I have been flitting down the rabbit trail somewhat recently when reflecting on the two post of fleur77 and Agent Gross. Their pressing questions bring to a slow simmer within me much of what ills me when I think of "church".
First, as a Church we do seem divided on a ton of issues. Gender bias, racial bias, doctrinal bias, canon bias, the liberal versus conservative bias, even ifLen Bias were alive the Church would shred him apart as well. We are completely cavitating on ourselves. We can’t even agree on lattes in the sanctuary or did I mean auditorium? We are totally split. Maybe this is a good thing, maybe its not. I contend inquiring minds are waning in their interest as to the true nature of Church, simply because no one can give them a straight answer. In fact, I too find myself a bit tired of "church" simply because it lacks any true direction when those who quote the scripture lack the fortitude to live it.
Second, language is an issue. I attend a place of worship where the language barrier is constantly trying to be bridged, for instance: we say "auditorium" vs. sanctuary; service specialist vs ushers, program (though I don’t like this word) vs. bulletin, etc. My point is that some places of worship have recognized the church is failing to stay in tune with culture especially in areas of language and they are attempting to do something about.
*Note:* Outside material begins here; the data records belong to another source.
Rows are points. To make a cloud, some directions were put in groups of two or more. Within a group, all points are equally far from the middle, so they leave a hole (a ring in 2 directions, a hollow ball in 3). The other directions are filled evenly. Then the cloud was stretched, turned, moved and blurred a little. Count the holes, and give their numbers of directions, smallest first.
(in the rows, 128 means zero)

Cloud (14 x 2):
136	80
116	91
110	100
134	81
152	81
167	153
116	91
105	116
108	104
133	81
180	113
166	89
110	99
112	142
Holes: 1 (2)

Cloud (28 x 4):
76	173	128	130
100	112	179	115
110	167	149	142
155	97	134	141
113	148	131	168
106	148	159	168
119	115	205	114
105	124	99	153
92	124	118	139
121	72	123	112
176	102	121	109
133	168	172	170
160	157	187	123
89	161	95	141
136	133	184	149
112	137	157	135
166	99	135	120
170	150	159	127
153	104	158	98
76	192	146	153
171	71	143	105
145	121	186	116
141	109	96	88
130	77	160	144
156	102	163	138
126	152	153	130
103	112	151	158
156	183	170	140
Holes: 0

Cloud (47 x 6):
76	94	136	141	115	99
145	90	100	107	122	141
165	119	72	136	116	126
106	104	99	98	124	204
115	141	76	125	159	118
130	142	65	131	112	144
153	94	83	143	130	104
173	132	108	166	139	162
168	117	159	136	87	98
151	112	163	134	79	157
88	164	131	157	137	111
118	135	110	87	76	173
182	107	107	161	146	113
158	144	155	98	99	154
149	95	92	178	101	86
160	91	122	101	98	124
158	138	136	91	112	127
173	107	88	129	121	97
117	190	139	173	89	142
170	96	109	156	121	112
65	143	147	118	130	178
111	202	103	131	131	150
67	130	145	91	163	163
115	150	183	99	146	156
180	127	147	126	130	122
156	120	71	169	74	130
75	113	117	101	103	175
85	115	119	137	163	107
161	132	152	138	102	157
160	133	97	119	64	162
100	159	104	99	95	167
81	166	154	129	112	128
73	113	131	132	133	97
197	160	86	143	118	139
164	83	130	140	129	117
117	151	187	98	104	153
95	131	108	182	82	144
162	95	118	145	123	141
107	152	157	137	171	101
79	136	100	141	103	147
108	157	160	114	100	80
127	152	101	97	109	144
114	177	114	122	138	103
150	182	88	107	120	171
153	120	76	167	125	164
117	146	60	142	127	154
115	88	115	119	160	181
Holes: 1 (3)

Cloud (104 x 9):
110	125	102	123	121	156	170	116	102
91	126	157	178	193	152	108	162	123
157	155	134	155	183	134	163	150	142
135	102	121	126	101	180	173	82	108
143	157	108	121	175	96	128	189	130
165	151	64	172	115	124	188	133	95
145	86	142	161	120	97	150	138	147
174	86	109	153	143	124	114	150	121
188	137	126	141	153	94	121	135	166
141	117	139	143	147	134	186	101	127
90	157	123	141	148	160	125	116	148
105	84	199	107	125	156	117	96	138
102	103	148	153	104	150	133	130	107
115	108	184	179	151	116	103	117	119
155	141	153	140	138	77	115	138	95
167	120	99	146	129	95	124	128	161
95	110	160	178	143	133	169	116	145
131	129	76	136	136	120	164	76	111
116	172	147	103	138	128	124	155	158
102	102	109	117	94	142	147	50	160
124	170	157	181	132	114	153	127	110
158	114	115	139	88	94	100	151	111
149	152	108	142	156	140	84	160	119
97	70	129	92	168	94	178	145	131
175	148	144	121	170	100	173	128	155
87	71	126	112	134	165	102	133	128
174	150	62	154	137	114	174	122	112
83	67	183	111	171	134	95	146	125
188	163	165	136	139	142	119	168	117
115	71	105	113	152	181	141	120	130
146	130	99	122	167	110	200	167	134
105	76	110	132	122	145	134	126	146
79	133	149	96	128	144	121	84	159
157	97	167	204	54	97	116	106	89
152	129	151	188	142	98	110	68	133
127	94	171	121	172	125	152	139	189
119	117	147	121	158	78	118	112	164
120	86	179	130	126	106	123	141	70
172	139	88	146	162	102	148	152	143
134	98	121	140	177	137	192	167	167
153	155	123	134	112	110	98	169	125
138	83	138	136	152	165	177	122	128
100	99	168	162	159	108	173	34	168
145	98	136	182	143	112	111	146	140
164	107	121	163	92	108	164	119	121
176	97	164	134	110	128	99	103	123
150	108	172	113	152	87	96	145	161
149	116	147	141	112	128	84	88	132
157	153	128	145	150	156	88	120	147
157	150	99	121	99	113	137	106	134
152	109	116	187	121	135	146	164	86
94	90	155	151	117	186	183	99	114
153	155	119	145	82	106	101	139	97
125	100	135	182	125	99	144	81	91
128	62	158	133	145	139	136	136	77
180	149	90	184	142	96	80	150	138
86	93	175	119	132	163	102	143	152
187	102	124	124	126	131	165	155	109
144	84	161	118	162	106	142	140	167
125	129	148	162	162	123	135	137	131
136	149	122	162	86	136	126	113	111
135	89	147	153	88	105	90	71	115
156	114	110	181	109	131	175	79	151
77	79	120	122	132	158	170	154	137
155	83	109	159	124	124	166	94	117
171	142	101	142	117	99	158	109	138
173	166	117	162	162	133	171	122	102
207	128	113	182	145	89	184	143	120
100	93	116	121	160	191	144	135	142
174	138	114	114	98	98	193	102	120
115	118	158	174	187	143	149	143	110
176	138	70	154	114	83	149	131	142
136	149	118	180	112	101	59	109	165
206	148	112	135	123	122	118	165	110
89	112	163	164	169	140	88	162	138
131	142	112	141	96	123	101	103	136
125	125	78	144	125	81	113	156	149
171	158	154	143	117	146	110	152	150
168	146	133	103	138	119	174	60	138
164	157	138	135	169	110	186	90	169
111	152	132	156	183	164	165	119	135
158	179	136	144	141	145	164	160	160
72	121	178	108	125	167	81	115	162
161	115	97	130	100	101	126	169	79
178	137	161	135	167	92	100	147	191
115	148	166	190	109	141	104	96	141
170	141	146	139	143	114	179	54	140
118	67	112	120	111	115	156	95	134
102	141	109	140	98	116	126	154	167
109	155	107	155	153	133	136	124	176
136	143	125	137	209	139	123	147	134
201	145	122	173	153	130	104	129	83
197	136	147	182	129	97	127	152	95
159	87	106	164	95	109	185	162	84
109	98	182	162	154	120	103	126	111
144	94	144	180	120	94	167	107	75
165	104	151	190	107	144	132	193	90
159	95	148	167	92	151	178	124	157
134	140	116	161	178	145	176	96	143
139	167	96	177	132	107	138	95	146
126	104	127	140	193	155	199	134	111
75	105	190	147	120	155	107	124	136
136	142	123	159	79	136	117	82	100
141	94	148	128	108	168	128	125	166
Holes: 0

Cloud (90 x 9):
135	120	161	108	174	73	149	66	112
119	116	104	151	187	135	73	108	67
154	99	134	106	93	139	112	95	85
133	65	149	103	91	91	175	116	147
144	139	188	137	142	120	99	125	167
131	117	152	158	128	130	169	123	150
127	129	140	181	161	125	110	113	73
110	114	153	79	176	73	136	144	162
101	122	135	65	149	128	172	103	139
151	128	195	107	117	153	144	144	154
132	96	178	101	127	160	156	94	158
89	181	155	130	130	76	124	131	120
110	104	110	115	168	76	105	171	116
138	135	185	82	148	124	161	169	136
94	128	122	92	171	142	110	101	171
146	159	161	95	95	101	133	144	115
125	112	128	158	157	68	95	130	138
117	95	126	142	135	78	130	64	144
98	129	157	131	63	107	166	161	169
156	142	77	156	132	131	73	123	107
110	103	143	103	116	98	171	82	149
121	191	135	121	187	88	95	85	129
81	79	186	97	104	69	131	191	122
147	72	177	106	164	108	140	100	127
122	107	94	90	159	97	152	100	83
132	79	165	90	145	134	135	104	112
120	147	166	137	116	173	138	88	139
91	156	138	96	147	78	183	124	133
102	96	157	146	176	137	98	97	126
81	104	172	100	87	112	194	160	117
94	91	109	119	127	85	121	127	163
67	180	156	107	125	98	171	98	121
92	129	108	157	157	120	77	143	126
148	155	127	166	124	117	112	134	132
138	166	124	90	85	90	141	129	133
133	129	153	123	165	139	117	45	175
170	115	140	114	101	109	154	111	93
128	142	141	120	152	148	84	130	83
129	81	164	118	130	101	110	190	103
110	144	131	90	76	83	143	94	142
110	80	154	69	98	96	150	174	146
109	150	88	169	174	109	112	92	109
131	102	166	137	137	127	141	58	108
137	150	146	143	117	102	121	158	121
149	140	127	170	163	100	88	125	77
173	99	169	120	118	120	129	132	138
138	81	104	132	126	140	152	139	108
103	144	154	85	108	106	174	82	170
137	119	130	92	153	92	146	66	147
68	115	150	104	140	104	103	125	92
120	143	187	91	118	103	196	119	133
108	117	154	110	108	162	103	120	120
144	135	135	126	77	117	95	139	87
82	143	175	109	94	68	162	111	102
144	128	165	105	198	160	117	127	136
61	152	154	99	132	81	171	162	159
103	121	166	144	73	83	124	110	128
78	145	140	152	144	121	102	104	132
89	126	137	72	123	132	150	116	79
113	112	162	153	124	123	83	118	93
126	110	155	97	77	116	152	160	95
116	82	199	109	95	82	152	167	117
112	100	116	116	195	100	89	98	125
162	188	114	128	145	106	107	86	163
99	101	150	56	128	102	135	177	119
103	118	120	147	155	114	101	188	88
123	95	131	82	144	136	107	128	108
132	91	146	106	130	102	98	85	161
150	106	144	160	147	154	85	57	120
92	147	146	141	124	111	140	88	177
121	93	162	125	146	139	183	110	145
159	117	131	106	167	151	108	111	98
74	109	181	115	126	141	146	113	152
103	144	106	139	166	96	158	85	110
124	121	156	132	110	151	88	82	120
113	169	137	112	158	134	171	64	139
154	147	132	76	174	95	138	82	130
143	171	108	166	184	122	110	80	119
159	119	123	109	195	118	91	69	124
111	145	150	107	217	142	103	81	147
157	127	116	119	134	74	105	124	108
128	104	98	92	130	114	100	127	102
96	136	189	140	78	141	126	134	173
94	168	140	130	151	134	79	150	164
121	143	100	159	176	99	116	80	138
103	92	161	133	113	114	105	192	91
112	148	120	78	108	147	126	166	131
113	109	190	147	137	126	163	117	131
94	138	145	114	105	135	88	150	111
170	125	111	136	171	100	75	96	127
Holes: 1 (6)

Cloud (96 x 9):
192	140	120	114	156	172	141	107	148
117	175	96	96	121	77	115	133	165
129	138	93	124	78	93	185	118	78
137	91	150	86	84	105	141	117	182
113	160	84	112	128	147	79	122	80
101	155	74	127	68	121	87	141	105
85	142	120	80	164	145	117	139	174
106	86	151	117	152	138	137	127	173
108	140	84	118	85	153	121	130	117
148	144	136	160	154	206	134	166	107
151	134	104	98	123	96	130	127	201
128	133	160	64	133	109	121	104	165
125	137	89	158	64	129	165	114	104
105	152	84	117	99	96	98	94	150
94	112	109	123	135	200	92	144	144
120	117	93	83	128	146	104	123	165
166	164	114	133	138	158	121	178	113
142	174	97	122	127	114	117	104	132
100	148	129	103	104	175	139	137	119
92	164	105	116	105	181	139	160	126
113	107	136	96	169	179	104	118	119
103	146	82	153	155	135	135	105	79
81	147	80	184	76	136	142	105	139
94	151	154	144	141	173	127	94	112
100	75	121	116	141	140	169	79	139
115	104	61	153	72	163	153	111	80
128	150	111	132	114	161	156	86	106
72	160	146	107	123	137	177	98	139
78	136	175	96	160	158	175	82	133
74	175	109	161	111	216	150	132	85
103	137	127	84	89	133	152	124	132
115	100	108	153	91	60	114	121	134
103	127	107	119	115	214	123	134	150
135	87	112	126	126	91	157	117	161
125	152	134	132	144	129	119	133	89
118	192	60	92	71	181	114	131	100
152	147	108	149	128	152	129	84	158
134	144	102	109	65	124	180	108	129
151	89	107	96	95	122	163	126	95
113	138	57	146	129	170	138	113	59
88	166	98	133	119	168	187	126	149
116	106	164	67	155	105	108	117	167
167	137	140	110	109	122	121	91	163
126	156	119	156	61	129	143	102	154
124	161	81	136	101	147	152	81	96
108	90	157	77	152	151	158	109	112
123	131	185	106	170	129	87	139	170
122	152	104	137	64	116	101	138	181
139	105	90	134	145	186	119	136	144
106	61	125	151	119	189	132	118	136
68	57	156	137	167	159	157	105	132
147	81	163	131	155	170	162	127	160
116	107	191	132	167	212	128	134	141
145	109	98	125	93	96	108	165	152
130	101	141	117	150	152	119	143	165
136	130	132	112	65	187	91	139	162
125	153	97	96	107	109	98	130	111
151	124	88	155	82	126	159	127	134
144	118	107	106	106	180	121	156	99
126	113	68	112	148	186	138	140	99
167	86	145	114	125	153	125	115	149
127	114	133	126	123	171	166	102	136
181	112	163	64	142	121	94	123	162
106	161	117	94	97	108	87	117	130
135	67	137	117	108	119	160	79	181
110	142	175	117	109	145	128	134	163
74	146	86	107	63	149	136	158	157
89	119	164	135	172	178	103	123	149
145	149	132	138	116	121	60	148	83
141	91	178	99	158	107	115	128	154
93	96	99	116	102	98	166	79	146
89	106	109	117	78	166	151	111	141
78	124	140	141	87	156	141	64	148
141	124	121	153	130	127	131	127	150
107	118	118	138	94	158	168	99	92
103	132	78	116	82	110	102	97	152
131	102	112	129	117	147	151	121	96
133	94	162	110	169	168	125	156	195
163	124	100	142	68	105	162	142	131
152	150	121	126	125	98	113	107	86
131	102	136	79	169	189	141	147	162
131	101	140	94	113	93	129	86	205
108	103	161	56	132	125	126	129	137
78	152	174	128	117	175	176	110	143
142	99	118	127	70	179	134	151	91
159	61	150	137	104	165	116	124	136
136	173	107	109	95	62	106	130	126
109	99	130	104	117	159	147	60	154
141	114	83	90	140	93	110	164	135
124	123	142	90	115	113	137	137	104
130	139	124	100	153	133	86	138	67
84	168	65	120	78	168	126	130	142
107	124	95	180	103	102	125	82	122
114	157	67	135	70	125	90	133	152
139	193	99	91	136	153	150	155	141
143	129	131	132	102	122	111	146	153
Holes: 0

This is, I believe, a healthy step forward; but too often these become ingrained semantics that become abused to the point of annoyance, like the word "postmodern" and "emerging". Frankly, anything we do now seems a bit too artificial and culture is not going to pause much longer to listen to the Message the church has if it doesn’t step up more, if not in stride, amidst the world of today. Just because we speak the code, doesn’t mean we can really speak the code. Tu savves?
I emerge from the rabbit trail at the end of this post, and reflect on an article written by Melinda Henneberger, where she nails Christians to their crosses at the articles end with, "I think often of a friend from Catholic school who succeeds better than most of us ever will in his praiseworthy efforts to, as he says, "see and be the face of Christ"—in everyone, and to everyone." Bang-on.
Divison, language, politics, schmolotics, rubbish I’m sure.
Maybe this culture club called "church" we play is for not, maybe at the end of the day it is all about an incarnate God who asked us to be incarnate to the world. It’s here that I arrive and wonder if you might join me.